The FLSA permits an employer to pay certain categories of employees less than the statutory minimum wage through the use of a “tip credit.” 29 U.S.C. § 203(m). Use of a tip credit for such employees is permitted so long as two primary conditions are satisfied: the employer must give notice to its employees, and tips must be completely retained by employees. Id. Employees can, however, participate in tip pools, as long as tips are distributed exclusively to those employees that “customarily and regularly” receive tips. Id.

In its 2010 decision, Cumbie v. Woody Woo, Inc., the Ninth Circuit had previously found that the FLSA is silent as to whether employers who did not take the tip credit – i.e., who paid their employees at or above the full statutory minimum wage – could use tip pools that included both tipped and non-tipped employees. 596 F.3d 577, 581. Because the statute does not expressly prohibit the practice, the Court reasoned, it was permissible. Id. at 583 (citing Christensen v. Harris County, 529 U.S. 576, 588 (2000)). Therefore, the Court rejected the plaintiff’s argument that she was owed her waitressing tips in their entirety in addition to her above-minimum wage hourly rate.

In 2011, shortly after the Cumbie decision, the DOL, after full notice-and-comment, promulgated new regulations interpreting § 203(m). See 29 C.F.R. §§ 531.52, 531.55, 531.59. These regulations explicitly prohibit the employer from taking an employee’s tips for any purpose other than use toward a tip credit or a valid tip pool. 29 C.F.R. § 531.52 (“The employer is prohibited from using an employee’s tips, whether or not it has taken a tip credit, for any reason other than that which is statutorily permitted in section [203(m)]: As a credit against its minimum wage obligations to the employee, or in furtherance of a valid tip pool.”) (emphasis added).

Following the revision, a restaurant group sued the DOL to enjoin enforcement of the rule, while a group of casino dealers sued their employer for using an invalid tip pool, based on the new rule. See Oregon Rest. & Lodging v. Solis, 948 F. Supp. 2d 1217 (D. Or. 2013) and Cesarz v. Wynn Las Vegas, LLC, No. 2:13-CV-00109-RCJ, 2014 WL 117579 (D. Nev. Jan. 10, 2014). In both instances, like in Cumbie, the employers paid their employees at or above the statutory minimum wage, but included non-tipped employees in their tip pools. After both district courts, relying in large part on Cumbie, held in favor of the employers, the cases were consolidated on appeal to the Ninth Circuit.

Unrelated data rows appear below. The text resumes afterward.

Here is a tiny trained network, its code and every weight. The questions are about switching its units off for an input and a class, where a switched-off unit gives its printed mean instead of its output.

import numpy as np


def w(rows, s, z=0):
    codes = np.array(rows[::2]) - 128.0
    scale = np.full(codes.shape[1], s)
    scale[-1] = z or s
    return codes * scale


def norm(h):
    return h / np.sqrt((h * h).mean(-1, keepdims=True) + 1e-5)


def f(y):
    return np.maximum(y, 0)


def log_softmax(a):
    a = a - a.max(-1, keepdims=True)
    return a - np.log(np.exp(a).sum(-1, keepdims=True))


def net(x, mask):
    res = np.array(x, float).reshape(1, 8) / 4 @ E
    u = 0
    for l in range(3):
        y = f(norm(res) @ A[l][:, :-1].T + A[l][:, -1])
        res = res + np.where(mask[u : u + 13], y, B[l][:, -1]) @ B[l][:, :-1]
        u += 13
    return log_softmax(norm(res)[-1] @ U[:, :-1].T + U[:, -1])


A, B = {}, {}
E = w([
[127,127,127,130,126],'x0',
[95,200,137,123,254],'x1',
[51,146,108,74,90],'x2',
[92,181,253,177,104],'x3',
[130,129,130,125,130],'x4',
[127,128,128,127,129],'x5',
[218,182,159,48,121],'x6',
[128,129,128,129,129],'x7',
],0.0082)
A[0] = w([
[129,96,163,136,28,80],'0.n0',
[58,160,162,32,76,120],'0.n1',
[81,156,166,75,69,6],'0.n2',
[185,127,105,44,48,94],'0.n3',
[143,203,145,87,56,120],'0.n4',
[34,45,89,130,152,114],'0.n5',
[167,106,81,136,76,97],'0.n6',
[21,166,131,76,47,111],'0.n7',
[55,108,135,198,139,155],'0.n8',
[53,144,65,42,102,127],'0.n9',
[195,166,99,89,147,144],'0.n10',
[147,255,87,96,97,136],'0.n11',
[108,139,218,133,137,96],'0.n12',
],0.0092,0.015)
B[0] = w([
[90,118,125,89,70,169],'0.n0',
[168,141,122,162,107,196],'0.n1',
[246,125,119,25,116,128],'0.n2',
[94,101,135,113,143,189],'0.n3',
[125,90,155,116,161,183],'0.n4',
[133,74,175,81,180,206],'0.n5',
[108,101,165,107,120,163],'0.n6',
[204,116,146,179,163,196],'0.n7',
[130,87,181,97,131,254],'0.n8',
[207,126,139,188,152,215],'0.n9',
[112,91,175,116,151,217],'0.n10',
[108,62,167,115,175,199],'0.n11',
[109,135,208,142,78,160],'0.n12',
],0.011,0.0057)
A[1] = w([
[194,105,109,185,154,137],'1.n0',
[160,114,115,154,79,127],'1.n1',
[137,104,140,139,130,135],'1.n2',
[166,93,155,124,125,144],'1.n3',
[134,127,85,115,120,141],'1.n4',
[108,107,116,155,121,117],'1.n5',
[28,251,37,82,40,6],'1.n6',
[157,116,144,146,164,145],'1.n7',
[148,109,57,99,159,140],'1.n8',
[173,171,143,85,118,150],'1.n9',
[108,166,113,134,169,99],'1.n10',
[89,120,119,174,146,137],'1.n11',
[110,128,111,197,130,169],'1.n12',
],0.022,0.016)
B[1] = w([
[121,164,173,94,118,202],'1.n0',
[158,151,127,73,135,159],'1.n1',
[106,147,134,99,134,192],'1.n2',
[87,159,138,108,129,250],'1.n3',
[151,161,149,149,134,136],'1.n4',
[132,112,141,79,152,139],'1.n5',
[28,235,40,6,57,128],'1.n6',
[76,144,140,87,99,223],'1.n7',
[134,138,193,183,97,172],'1.n8',
[128,79,147,99,155,154],'1.n9',
[154,133,85,126,167,134],'1.n10',
[153,121,148,76,139,149],'1.n11',
[163,148,153,75,151,156],'1.n12',
],0.018,0.015)
A[2] = w([
[134,78,104,190,157,72],'2.n0',
[105,157,126,157,174,130],'2.n1',
[125,87,157,112,66,122],'2.n2',
[129,166,146,151,183,150],'2.n3',
[104,140,159,118,121,145],'2.n4',
[40,7,41,247,40,6],'2.n5',
[113,59,121,228,110,27],'2.n6',
[90,148,112,103,108,135],'2.n7',
[105,153,167,92,134,132],'2.n8',
[243,17,152,240,73,66],'2.n9',
[97,176,137,117,126,134],'2.n10',
[90,149,109,87,105,134],'2.n11',
[103,179,114,129,159,127],'2.n12',
],0.02,0.018)
B[2] = w([
[175,176,109,143,163,128],'2.n0',
[172,95,119,98,103,134],'2.n1',
[150,96,105,136,155,173],'2.n2',
[165,89,102,118,93,161],'2.n3',
[135,126,115,162,118,217],'2.n4',
[227,231,230,33,4,128],'2.n5',
[135,137,75,121,192,128],'2.n6',
[131,143,99,147,142,171],'2.n7',
[121,123,110,149,113,253],'2.n8',
[208,243,237,45,2,128],'2.n9',
[137,142,88,149,117,193],'2.n10',
[124,158,94,151,161,186],'2.n11',
[139,140,85,111,114,145],'2.n12',
],0.021)
U = w([
[186,65,228,212,49,254],'0',
[121,171,158,49,79,63],'1',
[40,7,202,36,224,24],'2',
[245,68,32,80,119,31],'3',
[92,130,113,146,118,168],'4',
[92,129,113,155,116,131],'5',
[89,125,112,146,115,92],'6',
[98,130,118,153,117,98],'7',
],0.016,0.0033)

Each question gives the input, the list of numbers given to net, and the class t.
The units are the neurons (one row each of A and B). Each row of codes is followed by its name. A weight is (code - 128) times the scale printed after its matrix; where a second scale follows, it is the last column's (A, B and U).
mask holds one flag per neuron, layer by layer. A switched-off neuron (its flag False) gives its mean, the last column of its row in B, instead of its output. The means were averaged over made-up inputs and are rounded, as every weight is.
A unit's drop is (log p(t) with every unit on - log p(t) with that unit switched off) / (log p(t) with every unit on - log p(t) with every unit switched off).
The circuit of an input: a set's keep is (log p(t) with only the set's units on - log p(t) with every unit switched off) / (log p(t) with every unit on - log p(t) with every unit switched off). Starting from the 12 units with the biggest drops (on a tie, the unit counted first), units are removed one at a time, each time the one whose removal leaves the highest keep (on an exact tie, the one counted first), for as long as the keep stays at least 0.8.
units of the circuit, in order: the units of the circuit, biggest drop first
most important unit: the unit with the biggest drop
k most important neurons: the k neurons with the biggest drops, biggest first
k most important neurons of layer l: the k neurons of layer l with the biggest drops, biggest first
input [7,-3,7,-8,-8,1,-5,-2], class 0: most important neuron => [1.n8]
input [-5,7,1,7,-7,-2,8,7], class 2: 2 most important neurons of layer 1 => [1.n9 1.n8]
input [-1,-1,7,4,-4,-4,-8,-7], class 2: units of the circuit, in order => [0.n5 0.n8]
input [4,-1,-5,-6,-8,-3,3,-8], class 4: units of the circuit, in order => [1.n3 1.n7]
input [-4,8,2,2,-1,6,7,-7], class 3: units of the circuit, in order => [2.n3 1.n0]
input [-2,8,-3,-8,8,4,-3,4], class 0: units of the circuit, in order => [1.n8 1.n3 2.n11]
input [-2,7,0,3,5,2,-6,2], class 3: units of the circuit, in order => [2.n3 1.n3 2.n1]
input [5,-5,1,6,5,-7,6,-2], class 5: 2 most important neurons of layer 0 => [0.n8 0.n4]
input [-7,7,-6,8,0,3,-6,3], class 0: units of the circuit, in order => [2.n3 2.n11]
input [0,-1,1,-3,1,6,-6,-6], class 2: 3 most important neurons => [0.n5 0.n8 0.n1]
input [1,-3,3,-8,-5,5,7,-7], class 0: units of the circuit, in order => [1.n8 0.n8]
input [-6,8,6,7,2,6,-2,6], class 3: 3 most important neurons => [1.n8 2.n3 1.n0]
input [8,-2,-4,-7,-2,-6,-8,4], class 2: 4 most important neurons => [0.n5 1.n5 0.n8 1.n11]
input [4,0,7,-3,-3,-1,-2,-5], class 1: 3 most important neurons => [0.n9 1.n0 0.n7]
input [6,7,-4,-2,1,-5,-1,2], class 3: units of the circuit, in order => [2.n3]
input [3,3,-5,8,2,-2,1,4], class 0: units of the circuit, in order => [2.n11 2.n3]
input [5,2,8,1,-5,-4,-4,-2], class 1: 3 most important neurons => [0.n7 0.n9 1.n0]
input [7,1,8,1,-7,-1,-4,8], class 1: 2 most important neurons of layer 0 => [0.n7 0.n9]
input [-6,2,5,-6,5,1,8,-7], class 2: 2 most important neurons => [1.n9 0.n10]
input [6,-4,-6,-3,1,-6,3,-1], class 1: units of the circuit, in order => [1.n0]
input [0,0,0,6,-4,2,1,6], class 0: 2 most important neurons => [0.n12 1.n7]
input [1,5,-8,-2,8,-3,2,2], class 1: 2 most important neurons => [1.n0 2.n2]
input [2,-2,-1,-5,-6,8,8,-6], class 2: 2 most important neurons => [0.n10 1.n9]
input [6,1,2,-3,-5,8,5,-7], class 5: 2 most important neurons => [0.n8 0.n5]
input [5,-3,1,3,1,8,6,7], class 5: 3 most important neurons => [0.n8 0.n5 1.n3]
input [5,7,-3,-7,7,1,7,-6], class 0: 2 most important neurons of layer 0 => [0.n8 0.n5]
input [2,0,8,8,-1,-7,1,6], class 0: most important unit => 0.n12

The Ninth Circuit reversed the lower courts, finding that Cumbie had simply held that the FLSA was silent on the issue, and therefore did not preclude the DOL’s regulation clarifying the statute. Oregon Rest., 2016 WL 706678, *5-6. Applying the Chevron doctrine, the Court held that because the FLSA is silent and therefore not unambiguous, the DOL was permitted to regulate the use of tip pooling even where employers do not take a tip credit. Id. at *7. Reasoning that §203(m) needed clarification and that the regulation was consistent with the broad, remedial purpose of the FLSA, the Court held that the DOL’s regulation was reasonable such that it must be afforded Chevron deference. Id. at *7-8.

The dissenting judge wrote that Cumbie should have been binding because the Court in that case had found the FLSA was “clear and unambiguous” with regard to tip-pooling for employers who do not take the tip credit. Id. at *10-11. That being the case – the dissent posits – the DOL was not permitted to use a “backdoor” by creating a new rule after the fact simply because the DOL did not agree with the Court’s interpretation of the statute. Id. at *12. The DOL, the dissent reads, is “not a legislative body unto itself, but instead must carry out Congress’ intent,” which in this case would have left the issue untouched by the FLSA. Id.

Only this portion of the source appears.